9. Marketing Tactics and Education
- Successful marketing hinged on clever visuals (e.g., side-by-side comparisons of tests, cartoons illustrating ovulation complexity) and community engagement.
- Proov’s approach: combining educational graphics with storytelling to bridge the “knowledge gap” among consumers.
10. Navigating Platform Challenges (Amazon, Meta, App)
- Meta’s changes to retargeting privacy have limited Proov's ability to track ROI on social ads.
- Proov now focuses ad spend on Amazon and Google, and innovated by using their companion app to recapture and nurture customer relationships that begin on Amazon:
- “We actually found a way to steal back our consumer from Amazon because we have an app...” (27:36, A)
- App development journey included early outsourcing failures and ultimately hiring internal tech talent for scalable growth.
11. Expansion and Vision for Women’s Hormone Health
- 2025 roadmap includes integrating more medications and supplements into the platform—tailored based on personalized hormone information.
- Broader messaging shifts from infertility treatment to promoting hormone health as a woman’s “superpower”:
- “Hormones are women’s superpower. They shouldn’t be something that we want to shut down because they’re inhibiting our life.” (33:37, A)
- Amy’s mission: “Women are innately powerful. Given the right information, they’re unstoppable.” (33:53, A)
Memorable Quotes & Timestamps
- “It was broken. Health care was really broken. We push people to the brink of draining their life savings on IVF when there's so many other things we can do to be proactive.” – Amy (00:00)
- “Launched a shady product... in a plastic bag with a little Amazon barcode on it. No branding, no box.” – Amy (01:19)
- “Opinions are like buttholes, right? Everyone has one.” – Amy, on medical providers (07:22)
- “People are up against this, like, no help, no help, no help. Okay, hand over your life savings.” – Amy (09:28)
- “I invented this to help people get pregnant. And the first people that bought it were trying to not get pregnant.” – Amy (12:25)
- “Healthcare is not healthcare. It’s disease care... You have a disease, let me fix it.” – Amy (18:14)
- “You have to launch it when it’s not 100% because you’re going to get the feedback, whether it’s good or bad.” – Amy (21:21)
- “We actually found a way to steal back our consumer from Amazon because we have an app…” – Amy (27:36)
- “Hormones are women’s superpower. They shouldn’t be something that we want to shut down because they’re inhibiting our life.” – Amy (33:37)
- “Women are innately powerful.

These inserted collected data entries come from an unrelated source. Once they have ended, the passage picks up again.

Here is a tiny trained network, its code and every weight. The questions are about switching its units off for an input and a target symbol, where a switched-off unit gives its printed mean instead of its output.

import numpy as np


def w(rows, s, z=0):
    codes = np.array(rows[::2]) - 128.0
    scale = np.full(codes.shape[1], s)
    scale[-1] = z or s
    return codes * scale


def f(y):
    return y / 2 * (1 + np.tanh(0.7978845608 * (y + 0.044715 * y**3)))


def softmax(a):
    e = np.exp(a - a.max(-1, keepdims=True))
    return e / e.sum(-1, keepdims=True)


def log_softmax(a):
    a = a - a.max(-1, keepdims=True)
    return a - np.log(np.exp(a).sum(-1, keepdims=True))


def net(x, mask):
    ids = ['ΘΦΩβγεζηλμξπστψ'.index(c) for c in x.split()]
    T = len(ids)
    res = E[ids] + P[:T]
    u = 0
    for l in range(3):
        q, k, v = (res @ M[l].T for M in (Q, K, V))
        z = softmax(np.where(np.tri(T) > 0, q @ k.T / 2**0.5, -1e9)) @ v
        res = res + np.where(mask[u], z, O[l][:, -1]) @ O[l][:, :-1]
        u += 1
        y = f(res @ A[l][:, :-1].T + A[l][:, -1])
        res = res + np.where(mask[u : u + 4], y, B[l][:, -1]) @ B[l][:, :-1]
        u += 4
    return log_softmax(res[-1] @ U[:, :-1].T + U[:, -1])


Q, K, V, O, A, B = {}, {}, {}, {}, {}, {}
E = w([
[56,140,56,154,113,110,156],'Θ',
[135,141,128,43,162,126,248],'Φ',
[103,135,147,81,174,94,117],'Ω',
[43,80,113,98,146,139,173],'β',
[143,76,150,102,101,172,171],'γ',
[98,145,135,144,163,119,148],'ε',
[151,92,169,132,100,140,146],'ζ',
[148,111,111,115,100,158,87],'η',
[168,124,89,105,94,147,74],'λ',
[127,185,121,138,149,59,117],'μ',
[140,100,103,101,88,152,76],'ξ',
[163,154,107,48,159,54,140],'π',
[180,65,151,194,154,129,49],'σ',
[195,128,111,78,96,146,118],'τ',
[57,176,113,168,125,62,66],'ψ',
],0.012)
P = w([
[106,229,255,131,89,172,195],'0',
[144,162,134,121,164,198,121],'1',
[133,139,109,116,163,205,135],'2',
[169,105,93,151,141,143,86],'3',
[165,87,87,153,131,131,101],'4',
[165,83,68,166,119,125,93],'5',
],0.0072)
Q[0] = w([
[143,152,174,150,254,124,162],'0.h1',
[82,161,153,116,120,159,152],'0.h1',
],0.0076)
K[0] = w([
[73,192,253,253,60,208,166],'0.h1',
[99,159,104,71,54,43,230],'0.h1',
],0.0044)
V[0] = w([
[61,84,107,243,234,145,139],'0.h1',
[199,24,185,198,197,145,2],'0.h1',
],0.0048)
O[0] = w([
[61,141,39,190,99,187,139,3],'0.h1',
[98,96,31,137,255,172,119,180],'0.h1',
],0.0062,0.0012)
A[0] = w([
[101,178,103,126,21,70,126,170],'0.n1',
[2,224,190,87,196,117,114,147],'0.n2',
[182,112,194,187,105,138,125,254],'0.n3',
[87,109,88,195,143,142,127,21],'0.n4',
],0.0066,0.0024)
B[0] = w([
[104,80,178,168,80,108,95,154],'0.n1',
[110,162,92,195,145,54,254,162],'0.n2',
[132,80,189,163,79,178,100,251],'0.n3',
[136,99,95,94,211,63,148,120],'0.n4',
],0.0082,0.0023)
Q[1] = w([
[152,66,159,83,154,154,76],'1.h1',
[125,231,135,92,93,139,255],'1.h1',
],0.0091)
K[1] = w([
[109,69,64,198,155,223,103],'1.h1',
[97,184,237,143,2,94,191],'1.h1',
],0.0085)
V[1] = w([
[180,173,195,200,98,90,133],'1.h1',
[223,139,169,2,154,67,124],'1.h1',
],0.0067)
O[1] = w([
[88,174,254,184,140,148,96,252],'1.h1',
[65,7,190,62,210,68,115,125],'1.h1',
],0.0078,0.0024)
A[1] = w([
[140,61,58,138,146,98,103,151],'1.n1',
[189,100,185,135,68,208,123,251],'1.n2',
[126,48,218,128,172,158,75,94],'1.n3',
[128,127,91,103,254,51,230,167],'1.n4',
],0.0065,0.0025)
B[1] = w([
[140,74,229,167,226,185,109,186],'1.n1',
[5,122,85,22,73,246,102,255],'1.n2',
[14,120,101,70,40,116,74,212],'1.n3',
[37,210,66,150,176,2,133,158],'1.n4',
],0.0059,0.0054)
Q[2] = w([
[13,236,171,69,67,123,254],'2.h1',
[188,209,184,162,129,69,233],'2.h1',
],0.0044)
K[2] = w([
[70,141,254,124,89,122,104],'2.h1',
[77,124,173,163,121,92,207],'2.h1',
],0.0085)
V[2] = w([
[94,43,135,64,113,218,204],'2.h1',
[125,145,163,149,167,112,253],'2.h1',
],0.0067)
O[2] = w([
[247,133,165,120,112,53,93,254],'2.h1',
[178,39,155,177,119,143,180,21],'2.h1',
],0.011,0.0074)
A[2] = w([
[200,128,77,98,163,202,95,251],'2.n1',
[160,2,192,103,51,82,110,160],'2.n2',
[251,154,105,173,147,83,237,223],'2.n3',
[137,41,173,217,245,177,158,132],'2.n4',
],0.007,0.0023)
B[2] = w([
[137,76,123,99,111,153,87,254],'2.n1',
[132,89,43,137,143,139,120,226],'2.n2',
[141,157,23,198,48,111,152,156],'2.n3',
[141,106,175,225,244,116,218,149],'2.n4',
],0.011,0.0067)
U = w([
[101,148,111,91,55,224,77,253],'Θ',
[204,3,139,139,148,117,109,191],'Φ',
[169,72,145,138,195,124,158,163],'Ω',
[140,91,80,178,67,128,140,48],'β',
[176,126,109,177,116,73,103,21],'γ',
[179,134,149,142,129,151,164,153],'ε',
[164,158,139,150,133,106,118,68],'ζ',
[134,169,128,123,143,117,136,92],'η',
[114,174,148,101,168,112,138,87],'λ',
[112,132,189,108,167,148,150,162],'μ',
[131,175,129,117,154,110,140,108],'ξ',
[17,61,126,97,167,91,139,72],'π',
[59,173,13,110,151,133,164,107],'σ',
[130,143,175,118,182,71,103,6],'τ',
[49,156,106,123,150,186,150,108],'ψ',
],0.0066,0.0035)

Each question gives the input, a string of symbols that net reads in full, and the target symbol t.
The units are the heads (2 rows each of Q, K, V and O) and the neurons (one row each of A and B). Each row of codes is followed by its name. A weight is (code - 128) times the scale printed after its matrix; where a second scale follows, it is the last column's (O, A, B and U).
mask holds one flag per unit, layer by layer, with each layer's heads first. A switched-off unit (its flag False) gives its mean, the last column of its rows in O or B, instead of its output. The means were averaged over made-up inputs and are rounded, as every weight is.
A unit's drop is (log p(t) with every unit on - log p(t) with that unit switched off) / (log p(t) with every unit on - log p(t) with every unit switched off).
The circuit of an input: a set's keep is (log p(t) with only the set's units on - log p(t) with every unit switched off) / (log p(t) with every unit on - log p(t) with every unit switched off). Starting from the 12 units with the biggest drops (on a tie, the unit counted first), units are removed one at a time, each time the one whose removal leaves the highest keep (on an exact tie, the one counted first), for as long as the keep stays at least 0.8.
circuit, biggest first: the units of the circuit, biggest drop first
most important unit: the unit with the biggest drop
top k neurons: the k neurons with the biggest drops, biggest first
k most important neurons of layer l: the k neurons of layer l with the biggest drops, biggest first
drop of u: that unit's drop, to one decimal
input π Θ π, target π: top 3 neurons	1.n3; 0.n2; 1.n4
input γ ε ψ, target γ: top 3 neurons	1.n2; 0.n2; 2.n3
input σ β ψ, target σ: 2 most important neurons of layer 2	2.n3; 2.n1
input μ λ Φ, target μ: most important unit	1.h1
input Φ λ π, target Φ: circuit, biggest first	2.h1; 1.h1; 0.h1
input σ σ π, target σ: circuit, biggest first	0.h1; 1.n4; 1.h1; 2.h1
input γ Φ π, target γ: top 2 neurons	1.n2; 2.n3
input σ λ Ω, target σ: top 2 neurons	0.n2; 1.n4
input π λ β, target π: circuit, biggest first	1.h1; 1.n3; 0.h1; 0.n2
input τ Φ ψ, target τ: top 3 neurons	1.n3; 0.n2; 1.n2
input γ β γ, target Φ: top 2 neurons	2.n2; 1.n4
input ψ Φ Φ, target ψ: 2 most important neurons of layer 0	0.n2; 0.n1
input ψ η ψ, target ψ: top 2 neurons	0.n2; 0.n1
input π μ ψ, target π: most important unit	1.h1
input τ β Φ, target τ: top 4 neurons	1.n3; 1.n2; 1.n4; 0.n3
input λ μ γ τ σ, target Θ: 2 most important neurons of layer 2	2.n4; 2.n1
input σ Ω μ, target σ: 2 most important neurons of layer 0	0.n2; 0.n3
input σ σ μ Ω, target σ: 2 most important neurons of layer 0	0.n3; 0.n2
input ψ ζ π, target ψ: 2 most important neurons of layer 0	0.n2; 0.n1
input Θ Ω ψ β Φ, target Θ: most important neuron of layer 1	1.n2
input β σ Φ, target β: top 2 neurons	2.n3; 0.n2
input σ γ β, target σ: 2 most important neurons of layer 0	0.n2; 0.n3
input σ η π, target σ: top 2 neurons	1.n4; 2.n3
input ψ τ β, target ψ: top 2 neurons	0.n2; 0.n1
input Φ τ τ σ Φ, target Φ: drop of 1.n4	-0.1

Given the right information, they’re unstoppable.” – Amy (33:53)
Key Timestamps for Important Segments
- Personal founding journey and healthcare critique: 00:00–03:32
- Technology & platform explanation: 03:32–06:22
- Patient disempowerment & medical barriers: 06:22–08:38
- Societal fertility trends & costs: 08:38–10:48
- Early adopters & traction strategies: 10:48–13:25
- Birth control, health unknowns, and testing advocacy: 13:25–16:34
- Doctors’ openness to hormone health: 16:34–18:37
- Growth from Indiegogo & Amazon to VC: 18:37–21:21
- Iterative launch & product development philosophy: 21:21–22:35
- Educational marketing tactics: 23:07–25:50
- Recapturing Amazon customers with the app: 25:50–29:24
- Building and scaling the app: 29:24–31:21
- 2025 vision, mission, and broader messaging: 31:26–33:53
Conclusion
Amy’s appearance on the DTC Podcast provides a multi-layered look at the intersection of women’s health, entrepreneurship, and innovative DTC strategies. Proov’s story demonstrates the power of listening to real consumer needs, leveraging technology to overcome systemic barriers, and building a mission-driven brand that empowers women to better understand and advocate for their hormone health.